# how to measure T's



## Sky`Scorcher (Mar 12, 2009)

Ok, its a stupid question but I don't get how to measure them correctly  

Is it from the tip of its front leg to the end? or fangs to abdomen?

:wall: :wall: :wall:


----------



## Neophyte (Mar 12, 2009)

It's usually from top leg to bottom.


----------



## jr47 (Mar 12, 2009)

Like this ..


----------



## KJE (Mar 12, 2009)

I measure mine from the tip of leg 1 on one side to the tip of let 4 on the other side...diagonally.  That's how it was done when I started collecting 5 years ago, so that's how I do it.


----------



## jeff1962 (Mar 12, 2009)

KJE said:


> I measure mine from the tip of leg 1 on one side to the tip of let 4 on the other side...diagonally.  That's how it was done when I started collecting 5 years ago, so that's how I do it.


 As far as I know this is the correct way.


----------



## brandi71183 (Mar 12, 2009)

I was told that you measure them from leg to leg, diagonally.


----------



## jr47 (Mar 12, 2009)

So I have been doing it wrong all these years. Which also means all my records are all wrong. Guess its a good thing I dont have 200 T's to remeasure.


----------



## Endagr8 (Mar 12, 2009)

jr47 said:


> So I have been doing it wrong all these years. Which also means all my records are all wrong. Guess its a good thing I dont have 200 T's to remeasure.

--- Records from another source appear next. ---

What can hang from each mark
Q_104: Q_90 Q_607 Q_995
Q_791: Q_104
Q_607: Q_104 Q_995
Q_995: Q_90 Q_104 Q_791
Q_591: Q_104 Q_791 Q_995

Every row comes from one small tree of marks. Brackets hold a mark, then the marks that hang from it, in the order of their numbers. Every link used is in the known rows. Which tree was each row made from?
Known rows
[Q_104 Q_90 Q_995]: [-215, -448, -135, -19, 222, 107, -93, -131, -118, 223, 189, -41, -419, 15, -651, -82, 59, 68, 42, 83, 51, -369, 216, 116, 251, -49, -22, 94, 31, 131, -245, -434, 164, 305, -19, -69, 61, 152, -130, 242, 31, -418, -68, 27, -33, 84, -53, 169, -3]
[Q_591 [Q_995 Q_104]]: [246, 128, 419, -150, -180, -86, -33, 299, -275, 35, 308, 99, 153, 183, 206, -82, 11, 19, -315, 129, 95, 222, -50, 239, -102, -354, -189, -22, -133, 371, 77, -24, -78, -309, 15, -19, 56, -68, -91, 56, -214, 237, 98, -202, -68, 316, 24, -339, 130]
[Q_104 Q_90 Q_607]: [-182, 136, -44, 38, 210, 133, 44, -289, -175, 29, -166, -112, -334, -77, 43, 4, -37, 94, 336, -213, -121, -323, 246, 63, 251, -6, 81, 201, 35, 37, -166, 144, 74, 294, -129, -73, -63, -82, -14, 159, -23, -130, -174, -10, -23, 20, -149, 25, -64]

I believe wikipedia says that they should be measured from leg I to leg IV on the same side. I don't do that though, I like getting that extra half-inch or so by measuring from I to IV on the opposite side. lol


----------



## jr47 (Mar 12, 2009)

Well then I will leave my records alone and not remeasure. That would be such a pain to have to do that on all 7 of my T's.


----------



## Bill S (Mar 12, 2009)

One of the standard requirements in any scientific publication is that you define the methods of measurement.  There is no ONE way of measuring the size of a tarantula - I know of at least three commonly used methods.  All are valid as long as you state which you are using.  In the hobby I think the diagonal legspan is the most common.  In science body length is more common.


----------



## Grimsin (Nov 22, 2016)

Is there no way to totally delete a post?  Accidentally posted in the wrong thread... was reading this thread walked away to do something came back with info for another thread and posted thinking i was still on the other one....

Reactions: Funny 2


----------



## Venom1080 (Nov 22, 2016)

Grimsin said:


> Is there no way to totally delete a post?  Accidentally posted in the wrong thread... was reading this thread walked away to do something came back with info for another thread and posted thinking i was still on the other one....


 7 year old post?? if the Qs been answered already dont bother adding on to it. especially if the threads old and dead.
ps there is no way to delete posts.


----------



## cold blood (Nov 22, 2016)

you can erase it and just leave a period.

like this

Reactions: Like 1


----------



## cold blood (Nov 22, 2016)

.

Reactions: Like 1


----------